Elle a également averti que les pays africains doivent intensifier les mesures de santé publique essentielles pour éviter que le scénario de l’Inde ne se produise ici. Le taux de dépistage du coronavirus a chuté dans «de nombreux pays», a-t-elle déclaré, et a mentionné avoir vu des données d'un pays africain dans lequel la proportion de personnes ne portant pas de masque facial est passée à près de 80%.

Seuls 43 millions de tests de dépistage du virus ont été effectués sur le continent africain depuis le début de la pandémie, a déclaré le chef du CDC africain, avec une baisse de 26% des nouveaux tests effectués la semaine dernière.

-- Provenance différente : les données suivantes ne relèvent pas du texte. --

Points on a hilly landscape, in no order, each with its height.
From any point a ball rolls to the lowest of the 6 points nearest to it. It stops when none of these is lower. Distance is the straight distance between rows; heights are no part of it.
Kizap: [ -2   8   1  -4 -12  -3  -3  -7  19  -3  18]  (h 3.20)
Fus: [-30   2   1 -18  -9  32  22 -13   7   9  -5]  (h 5.34)
Mur: [ 10   1 -19  31  10   4 -17   8  -7  25  18]  (h 1.89)
govas: [  9   3  23 -35 -15   0   5 -20  -6 -18 -11]  (h 4.50)
dul: [ 25  -4   8 -23  -2  -8   7  -3 -12  -6 -12]  (h 4.58)
vasaf: [ -1   9  18  -5 -17  -9   4 -13  18 -19   6]  (h 4.19)
rul: [19 -4 -6 -3  8 -4 16  7 -2 -4 -5]  (h 5.92)
Pov: [ 18   0  13 -15 -13  -7   4 -22   3 -20  -8]  (h 4.41)
bet: [-11 -16 -15  -3  14   6  17   8  -7  11 -22]  (h 3.10)
kito: [  0  -7   1 -18  -1   6  19   1  -3   3  -8]  (h 4.31)
dosat: [ 38   4   2   8   3 -18  -8 -13   2 -16   4]  (h 6.61)
Togef: [-17  19  -1   9 -18  10 -12 -12  16   8  22]  (h 3.52)
Kof: [  9  -4 -13   3   7  -1  16   8   9   1  -1]  (h 4.05)
lazek: [ 18  -6   9   4 -10 -18 -12  -1  11  -9  14]  (h 3.24)
zuso: [-29 -18 -12 -24   0  18  17   1  -6  14  -1]  (h 4.04)
lef: [-15  -7  17 -46  -6   6   6   4 -28  -1   5]  (h 4.27)
razus: [ 35   2 -10  -1  18  -8   6   2 -10  -9  -9]  (h 1.07)
gosa: [-18  11  -3  -2  -2  22  10 -17   9  14  15]  (h 3.54)
repez: [-11   9  17 -20 -22  -4  11 -14  12 -13 -12]  (h 4.40)
Nos: [ 32   0  -6  16   1 -23 -14   7   3  -4  12]  (h 3.89)
san: [ 10   0   9 -10 -11 -15  10  -6   7  -9   1]  (h 4.17)
Zosu: [-32  21  13  13 -22  10 -24 -13   6 -21  16]  (h 6.09)
nepam: [ 23  -3  -1  -4  23 -10   3  13 -23  -6 -27]  (h 9.05)
namiv: [ -3 -12   1 -18  22  -8   4  15 -37  -1 -23]  (h 5.56)
Zemo: [ 23   6 -13  13  31 -15  10  14 -10  -1 -19]  (h 5.44)
Toti: [ -5  -2  10   2  38 -25 -12  11 -30  10 -43]  (h 8.02)
Keted: [ 11  -6 -13   6  20  -4  14  14  -3   2 -12]  (h 1.49)
risof: [ -1  -6   1  -2  25  -6   5  21 -31   4 -26]  (h 6.88)
Pip: [-12 -15 -16   9  25   0   8  14 -14   9 -26]  (h 3.87)
topig: [  5   7  -7  22 -10   8 -25   0   3  23  19]  (h 1.44)
gam: [ 20   1  -8  27  -4 -10 -31  17  13  10  11]  (h 1.92)
Zar: [  7   7  -8  15 -10   3 -26   0  10  15  20]  (h 1.63)
rin: [-24  17  12   0 -21  -1   3 -12  19 -22   8]  (h 5.01)
Vitub: [  4 -13  12 -43   4   4  -2   1 -25  -3  -2]  (h 4.20)
kape: [ -6 -14  -3 -14  10  -1  12  16 -24   3 -17]  (h 2.06)
niz: [  9   0  -3  15  31 -10   7  18 -15   8 -35]  (h 5.75)
Zel: [-27 -14   1 -34  -5  13  13   9  -7   7  -6]  (h 4.26)
paba: [ -5   5  -3   7  -6  17  -6 -11  13  15  22]  (h 2.34)
kodeg: [  3   2  27   0 -10 -13  -8 -12   7 -30  10]  (h 4.32)
dovom: [-15   7   1  -9 -18  15  14 -12  18   1   2]  (h 4.75)
Zof: [-17 -14 -17  10  16  17  17   0  -1  19  -7]  (h 2.23)
Rep: [-27  18   7  -6 -17  30  14 -20  13   8   6]  (h 4.93)
Pona: [ 10   0  -8  13  -4  -8 -10   4  15   5  20]  (h 2.17)
Nofa: [ 20  -3 -11  11   6 -13  -1   5   8   7  14]  (h 3.17)
vunam: [  2   0  11 -22 -11   1  13  -6   0  -6  -7]  (h 4.44)
Fanuk: [ 35   9  -8   9  24 -13   5  11  -7 -10  -4]  (h 5.69)
Fepi: [-19 -24  -6 -17   1   7  12  12 -18  13 -12]  (h 3.92)
Menop: [ -5 -14 -12  -9   3   6  20   7  -4   6  -7]  (h 3.25)
Sem: [ -9 -18  -2 -31   5   1   7  12 -32   3  -5]  (h 3.79)
fana: [-23  12  21   7 -21  -8  -4 -12  11 -33  10]  (h 4.86)
Sebol: [-20   9  16  18 -28   7 -38  -3  10  -6   9]  (h 3.32)
Zit: [ 21   1  15  -8  -6 -15  -1 -19  11 -24   1]  (h 4.38)
leke: [  4   3 -17  26   5  10  -5  -1   9  22  21]  (h 1.87)
nomi: [ 10   6  33 -15  -9 -10 -10 -27  11 -41  -1]  (h 4.37)
Gef: [-13   4   6  25 -24  15 -41  -2  15  15   4]  (h 3.31)
bozab: [  4   1 -19  16  23  -1  10   8   0  10   0]  (h 0.67)
pav: [-14 -10 -16  -8   2  20  18   0   3  15  -8]  (h 2.96)
lik: [  0  -3 -14   1   1   7  14   2   8   6  11]  (h 2.97)
kis: [-27  12  18  24 -28  15 -38  -4  11 -12   6]  (h 3.94)
kavon: [  4   3   1   9  -9  -3 -15  -2  15   4  20]  (h 2.10)
Lemi: [  9 -11  -8  -9  12  -1  15  15 -13   2 -18]  (h 2.16)
zozu: [-15  -6 -19  28  22  18   8  -9 -12  23  -5]  (h 2.67)
babez: [-14  14  11   6 -19  -6 -11 -10  17  -8  21]  (h 3.96)
duri: [ -9  11  23   8 -16 -12 -18  -5   9 -20  16]  (h 4.47)
zan: [ 30   5 -10  18  21 -19  -3  17  -6  -1   3]  (h 3.29)
leme: [ 16   4 -21  28  13  -8 -11  21   1  13   9]  (h 1.93)
mabaf: [-12  13   7  14 -19   5 -28  -7  13   0  15]  (h 2.89)
keti: [ -4  -8 -18   8  15   6  19   3   4  13   0]  (h 1.64)

Two balls start at each pair of points below. Name the first point that both come to, or write -.
dovom / Rep -> Zar
kodeg / vasaf -> kavon
Menop / Fus -> keti
niz / Nofa -> bozab
Lemi / pav -> bozab
nomi / Togef -> kavon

Nkengasong a mis en garde contre les interdictions de voyager, cependant, après que le Kenya a annoncé cette semaine qu'il suspendrait tous les vols de passagers à destination et en provenance de l'Inde pendant deux semaines à compter de minuit samedi, tandis que les vols de fret se poursuivent.

«Il est vraiment dommage que nous réagissions de manière très ponctuelle en ce qui concerne les mouvements de vol», a-t-il déclaré, soulignant la force des tests PCR négatifs authentiques. «Ce ne sont pas les gens qui constituent une menace, c’est le virus.»